You mean, a z-table that doesn't have any negative z-values?

Sorry yes z table with no zero

Confidence interval (C.I) for the mean = x̄ ± Z (s/√n),whereby:

x̄ is the sample mean
Z is the Z-value for the desired confidence level (in your case it is 85% or 0.85)
s is the sample standard deviation
n is the number of boxes


So,

C.I = 12.05 ± Z (0.1/√100)
C.I = 12.05 ± 0.01Z


Now I presume your z-table presents the cumulative probability that starts from Z = 0 and goes to the right

i.e z = 0 to z = 3.49



For a confidence level of 85%, it covers 42.5% to the left of Z = 0 and 42.5% to the right of Z = 0. The distribution is symmetrical about Z = 0 so to find each side, we need to divide by 2.


For 42.5% (or 0.425), the closest Z-value is 1.44, where the probability is 0.4251


So we substitute Z = 1.44 into the C.I


C.I = 12.05 ± 0.01(1.44)
C.I = 12.05 ± 0.0144

However, there are a few variations of the z-table that starts from 0. Some will show the probability starting from the left side of z = 0.

If possible, I would like to see the table you are currently using.

May i know how did u get 42.5%? Sadly the comment section doesn't allow me to take pic of my table and post it here

85 ÷ 2 = 42.5

You can post an answer to your own question, in the form of a picture.
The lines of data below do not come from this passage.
Each row is a point. Each copy is the shape, with its points in the same order, stretched, turned, moved and blurred by noise. Is it also mirrored, or only turned?

Shape, 9 rows:
[[ 0.01  0.11 -0.12]
 [ 0.24  0.24  1.01]
 [-0.23 -0.29 -0.43]
 [ 0.05  0.38 -0.22]
 [ 0.49  0.63 -0.19]
 [-0.24 -0.23  0.09]
 [-0.01 -0.16 -0.06]
 [-0.06  0.36 -0.17]
 [-0.18  0.53 -0.18]]
Copy 1:
[[-0.21  0.07 -0.15]
 [-0.29  0.72  0.93]
 [-0.15 -0.53 -0.28]
 [-0.28  0.28 -0.37]
 [-0.05  0.75 -0.39]
 [-0.28 -0.28  0.17]
 [-0.10 -0.15  0.02]
 [-0.38  0.21 -0.34]
 [-0.57  0.31 -0.44]]
Copy 1 is: only turned
Copy 2, 9 rows:
[[ 0.03 -0.02 -0.14]
 [ 0.68 -0.01  0.79]
 [-0.54 -0.18 -0.17]
 [ 0.21  0.03 -0.41]
 [ 0.58  0.39 -0.55]
 [-0.26 -0.10  0.16]
 [-0.25 -0.02  0.02]
 [ 0.22 -0.01 -0.51]
 [ 0.40 -0.14 -0.56]]
Copy 2 is: mirrored

Shape (12 x 6):
[[-0.50  0.04  0.05  0.07  0.18  0.07]
 [ 0.32  0.05 -0.50 -0.28  0.20  0.47]
 [ 0.15  0.22  0.20  0.63  0.11 -0.29]
 [ 0.26 -0.13  0.09  0.08 -0.26 -0.65]
 [-0.42 -0.34 -0.35  0.70  0.06 -0.34]
 [-0.17 -0.37  0.10 -0.32  0.47 -0.30]
 [-0.09 -0.02  0.59 -0.07 -0.59 -0.11]
 [-0.61  0.20  0.68 -0.24 -0.12  0.36]
 [-0.62  0.38  0.69  0.23 -0.18  0.37]
 [ 0.20  0.45 -0.49 -0.57 -0.05  0.48]
 [ 0.51  0.11 -0.06  0.35 -0.34  0.05]
 [ 0.23 -0.44 -0.01  0.24  0.25  0.37]]
Copy 1:
[[-0.02 -0.59 -0.04  0.03 -0.17 -0.24]
 [ 0.18 -0.17 -0.25 -0.43  0.60  0.41]
 [ 0.36  0.00  0.49  0.41 -0.34 -0.51]
 [-0.23  0.41  0.08  0.80 -0.04 -0.17]
 [ 0.41 -0.12 -0.68  0.45 -0.65 -0.39]
 [ 0.02 -0.47 -0.14  0.63  0.44 -0.05]
 [-0.68 -0.21  0.60  0.61 -0.29  0.28]
 [-0.41 -0.83  0.68  0.05 -0.23  0.32]
 [-0.36 -0.72  0.75 -0.01 -0.75 -0.04]
 [-0.30 -0.01 -0.06 -0.81  0.63  0.37]
 [ 0.17  0.23  0.30  0.01 -0.23  0.22]
 [ 0.69 -0.50 -0.01  0.33 -0.02  0.44]]
Copy 1 is: mirrored
Copy 2, 12 rows:
[[-0.33  0.21  0.10 -0.14  0.18  0.25]
 [ 0.19  0.19 -0.63  0.02 -0.07 -0.55]
 [ 0.11 -0.39  0.35  0.09 -0.12  0.14]
 [-0.08 -0.11  0.69  0.27 -0.26 -0.35]
 [-0.57 -0.22  0.22  0.44  0.15  0.34]
 [-0.62  0.01  0.35 -0.25  0.34 -0.37]
 [-0.14  0.26  0.48 -0.14 -0.69 -0.02]
 [-0.26  0.55  0.14 -0.60 -0.24  0.26]
 [-0.13  0.28  0.19 -0.44 -0.33  0.58]
 [ 0.46  0.55 -0.48  0.04 -0.06 -0.46]
 [ 0.39 -0.15 -0.08  0.27 -0.59 -0.27]
 [-0.31 -0.35 -0.46 -0.15 -0.40 -0.40]]
Copy 2 is: only turned
Copy 3 (12 x 6):
[[ 0.42 -0.05  0.14 -0.15  0.12 -0.20]
 [ 0.22 -0.51  0.31  0.26  0.19  0.41]
 [ 0.23  0.47 -0.44  0.28  0.17  0.34]
 [-0.28  0.23 -0.32  0.18  0.00  0.08]
 [ 0.39 -0.03 -0.22 -0.45 -0.36  0.11]
 [ 0.14 -0.53 -0.23 -0.11  0.20 -0.30]
 [-0.23  0.33  0.03  0.37  0.03 -0.41]
 [ 0.36  0.11  0.32  0.09  0.31 -0.55]
 [ 0.40  0.46  0.31  0.25  0.27 -0.37]
 [-0.08 -0.30  0.65  0.17  0.42  0.37]
 [-0.10  0.21 -0.12  0.45 -0.02  0.39]
 [ 0.39 -0.30 -0.03  0.36 -0.13  0.11]]
Copy 3 is: mirrored
Copy 4, 12 rows:
[[-0.27  0.37 -0.12 -0.29  0.10  0.16]
 [ 0.48  0.33  0.48  0.38  0.29  0.29]
 [-0.31 -0.19  0.28 -0.02 -0.20 -0.14]
 [ 0.09 -0.32 -0.29  0.02 -0.79 -0.03]
 [-0.89  0.27 -0.12  0.14 -0.55  0.43]
 [-0.32  0.03 -0.69  0.01 -0.01  0.14]
 [ 0.23 -0.40 -0.09 -0.70 -0.30  0.06]
 [-0.03  0.02 -0.15 -0.81  0.33 -0.02]
 [-0.19  0.22  0.32 -0.89  0.42 -0.03]
 [ 0.89  0.64  0.48  0.21  0.12 -0.10]
 [ 0.42 -0.30  0.67  0.12 -0.32  0.18]
 [-0.23 -0.08  0.19  0.26  0.28  0.64]]
Copy 4 is: only turned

Just upload a picture of the z table

Thank you for the replies! I uploaded my z test table. Sorry abit confused, y divide by 2? Possible to do it this way? Alpha/2= (100-85)/2? Then without % will be 0.075

Just saw your z-table. It is the same style as the one I expected.

An 85% confidence interval means 85% of the time, the values will lie with that range from the mean.

The way you suggested is based on the method that Yong Kc has posted.

But it will not work for the z-table you have as that α/2 = 0.075 is for the ends of the curve that falls outside the confidence interval.

i.e you cant look at your z-table and look for area = 0.075 because that would give you the probability that started from the middle of the curve, not the ends.

You would have obtained the incorrect Z-value of 0.19 instead.

So, 85% confidence interval means a probability or area of 0.85.

Since this area is symmetrical about the middle of the curve, and given the way your z-table is presented,

You'll need to divide by 2 , such that you'll have 0.425 on the right side and 0.425 on the left side.

The two areas are mirror images of each other.

Look for the closest area in your table, and you'll see that it is 0.4251 (where the z-value is 1.44)


So we can say for a 85% confidence level, there is 85% chance that the values will lie within 1.44 standard deviations from the mean.


Hence the 12.05 ± 1.44 (0.1/√100)

12.05 ± 0.0144


Now,
12.05 - 0.0144 = 12.0356
12.05 + 0.0144 = 12.0644

We can say that there is a 85% chance that the values lie between 12.0356 and 12.0644.

Oh,i finally understand! Thank you very very much for the patience and explanation!

Welcome